Tokod (Tockod) is a village in Komárom-Esztergom County, Hungary.

== Location ==
It is a large village in Komárom–Esztergom county, below the eastern slopes of the Gerecse mountain range, south of Tát and west of Dorog. Nearby larger towns are Nyergesújfalu, 12.5 km northwest and Esztergom 8.5 km northeast.

By road it is accessible from the main road 10, the centre of which is served by roads 1118 and 1119, and the part of the municipality of Ebszőnybánya is served by road 1121, which connects roads 1106 and 1119. By train, the settlement can be reached by the Esztergom–Almásfüzitő railway line, which has its own railway station (Tokod railway station) on the line.

== History ==
Its surroundings have been inhabited since ancient times. Bronze Age, Roman and Honfoglalás finds have been found in the area.

A Castrum from the late Roman period was found here, measuring 120 x 140 m, with a wall diameter of 1.5 m and 11 round towers, and with an ornate gate and bath. Remains of pottery kilns, glass and metal melting pots have been found, showing that the Romans knew and used local coal and even had prefabricated building elements.
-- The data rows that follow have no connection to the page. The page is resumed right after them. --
Here is a tiny trained network, its code and every weight. The questions are about switching its units off for an input and a class, where a switched-off unit gives its printed mean instead of its output.

import numpy as np


def w(rows, s, z=0):
    codes = np.array(rows[::2]) - 128.0
    scale = np.full(codes.shape[1], s)
    scale[-1] = z or s
    return codes * scale


def norm(h):
    return h / np.sqrt((h * h).mean(-1, keepdims=True) + 1e-5)


def f(y):
    return y / 2 * (1 + np.tanh(0.7978845608 * (y + 0.044715 * y**3)))


def log_softmax(a):
    a = a - a.max(-1, keepdims=True)
    return a - np.log(np.exp(a).sum(-1, keepdims=True))


def net(x, mask):
    res = np.array(x, float).reshape(1, 6) / 4 @ E
    u = 0
    for l in range(3):
        y = f(norm(res) @ A[l][:, :-1].T + A[l][:, -1])
        res = res + np.where(mask[u : u + 7], y, B[l][:, -1]) @ B[l][:, :-1]
        u += 7
    return log_softmax(norm(res)[-1] @ U[:, :-1].T + U[:, -1])


A, B = {}, {}
E = w([
[191,65,154,106,174,86,126,115,175],'x0',
[26,124,118,118,168,127,140,109,196],'x1',
[153,174,120,113,130,149,162,152,126],'x2',
[64,148,187,53,157,145,94,107,255],'x3',
[125,150,185,199,138,175,110,154,119],'x4',
[189,140,79,131,169,94,54,251,105],'x5',
],0.011)
A[0] = w([
[121,130,66,143,224,125,240,128,119,45],'0.n0',
[167,188,160,175,38,181,145,145,14,40],'0.n1',
[178,131,157,180,200,145,176,146,147,2],'0.n2',
[141,127,162,178,99,133,151,62,150,48],'0.n3',
[139,140,136,162,156,143,100,249,172,109],'0.n4',
[148,74,63,113,91,100,102,137,61,164],'0.n5',
[19,157,153,252,81,158,107,122,58,106],'0.n6',
],0.013,0.0028)
B[0] = w([
[101,199,45,159,133,97,179,169,160,152],'0.n0',
[253,255,197,172,126,160,163,113,124,245],'0.n1',
[15,100,105,105,191,121,146,183,81,147],'0.n2',
[117,163,182,62,189,185,131,78,61,166],'0.n3',
[101,152,85,143,248,155,156,131,154,196],'0.n4',
[145,195,142,160,117,67,134,162,89,214],'0.n5',
[29,68,53,170,66,189,63,129,77,222],'0.n6',
],0.012)
A[1] = w([
[140,160,98,136,55,96,128,133,248,78],'1.n0',
[152,19,203,217,59,98,94,166,42,17],'1.n1',
[68,239,96,7,91,104,52,171,193,167],'1.n2',
[84,134,125,49,82,106,180,39,196,126],'1.n3',
[229,70,100,149,121,71,163,96,25,162],'1.n4',
[82,57,95,117,55,190,155,180,170,4],'1.n5',
[163,168,138,201,65,179,129,168,74,92],'1.n6',
],0.013,0.0031)
B[1] = w([
[73,185,91,132,132,183,128,121,74,142],'1.n0',
[141,95,64,30,162,226,26,90,3,158],'1.n1',
[64,28,98,113,226,126,151,174,54,196],'1.n2',
[138,123,122,127,28,156,96,71,183,192],'1.n3',
[105,117,117,115,42,56,93,155,99,210],'1.n4',
[85,113,97,109,115,84,150,66,185,146],'1.n5',
[174,225,166,176,144,129,131,120,98,247],'1.n6',
],0.014,0.012)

The settlement is first mentioned in documents dating back to 1181, when its boundaries are also described. At that time it belonged to the monks of Esztergom–Szentkirály.
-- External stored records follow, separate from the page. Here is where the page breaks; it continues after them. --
Below is a small trained network, with its code and all its weights. Each question gives an input and a class and asks what happens when units are switched off, that is, made to give their printed mean instead of their output.

import numpy as np


def w(rows, s, z=0):
    codes = np.array(rows[::2]) - 128.0
    scale = np.full(codes.shape[1], s)
    scale[-1] = z or s
    return codes * scale


def norm(h):
    return h / np.sqrt((h * h).mean(-1, keepdims=True) + 1e-5)


def f(y):
    return y / 2 * (1 + np.tanh(0.7978845608 * (y + 0.044715 * y**3)))


def log_softmax(a):
    a = a - a.max(-1, keepdims=True)
    return a - np.log(np.exp(a).sum(-1, keepdims=True))


def net(x, mask):
    res = np.array(x, float).reshape(1, 2) / 4 @ E
    u = 0
    for l in range(4):
        y = f(norm(res) @ A[l][:, :-1].T + A[l][:, -1])
        res = res + np.where(mask[u : u + 7], y, B[l][:, -1]) @ B[l][:, :-1]
        u += 7
    return log_softmax(norm(res)[-1] @ U[:, :-1].T + U[:, -1])


A, B = {}, {}
E = w([
[132,39,86,88],'x0',
[2,140,92,163],'x1',
],0.0096)
A[0] = w([
[137,186,248,176,131],'L0N1',
[77,13,2,37,3],'L0N2',
[12,136,49,143,50],'L0N3',
[65,187,58,98,113],'L0N4',
[135,62,29,77,36],'L0N5',
[209,109,139,79,128],'L0N6',
[132,183,91,77,104],'L0N7',
],0.0064,0.0024)
B[0] = w([
[120,99,129,6,227],'L0N1',
[49,66,206,113,252],'L0N2',
[159,183,78,103,218],'L0N3',
[232,81,106,136,164],'L0N4',
[105,160,213,111,177],'L0N5',
[157,142,2,121,205],'L0N6',
[127,129,129,109,123],'L0N7',
],0.0071,0.0038)
A[1] = w([
[159,144,84,101,33],'L1N1',
[53,109,123,113,94],'L1N2',
[73,110,119,171,11],'L1N3',
[161,107,139,57,128],'L1N4',
[129,138,100,44,22],'L1N5',
[119,107,84,254,4],'L1N6',
[123,88,79,60,96],'L1N7',
],0.0094,0.0023)
B[1] = w([
[138,171,49,98,151],'L1N1',
[176,154,53,116,211],'L1N2',
[154,145,5,139,147],'L1N3',
[26,160,119,171,253],'L1N4',
[108,157,58,141,175],'L1N5',
[118,88,47,136,124],'L1N6',
[4,80,151,40,205],'L1N7',
],0.0039,0.0032)
A[2] = w([
[120,144,47,35,83],'L2N1',
[74,105,181,154,82],'L2N2',
[69,143,67,80,38],'L2N3',
[18,101,170,133,41],'L2N4',
[254,130,204,86,205],'L2N5',
[27,152,87,207,3],'L2N6',
[94,133,24,153,125],'L2N7',
],0.0084,0.0044)
B[2] = w([
[246,203,182,200,191],'L2N1',
[254,206,134,49,133],'L2N2',
[206,112,114,208,156],'L2N3',
[244,185,134,176,172],'L2N4',
[33,75,41,158,255],'L2N5',
[137,103,20,62,155],'L2N6',
[247,83,183,64,179],'L2N7',
],0.0056,0.0054)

The settlement was completely devastated by the Tatars. In the 15th century, the crusaders of Esztergom also acquired property here. In 1543 the Turks occupied it and made it uninhabited again.

By that time the village belonged to Pilis County and became the property of the Esztergom Archbishopric, which built a church here.

The victory over the Turks was won between Tokod and Tát.

Tokod was again destroyed during the Turkish liberation battles.

At the beginning of the 18th century, the Esztergom seminary also had an estate here.

At the time of the Joseph II census of 1784–1788, the seminary also owned the settlement. At that time there were 706 inhabitants and 120 houses in the village.

The greater development of Tokod was fuelled by the discovery of coal and the industrialisation of the coal industry.

Coal mining in and around the village flourished in the first half of the 19th century.

In addition to coal, limestone was also mined on the rocky slopes of the Gerecse.

From 1892 the construction of the railway led to the construction of a glassworks and later a glass factory on the quartz sand in the area. A 'resettlement' housing estate was built for the future workers of the factories ( Tokod-Üveggyár).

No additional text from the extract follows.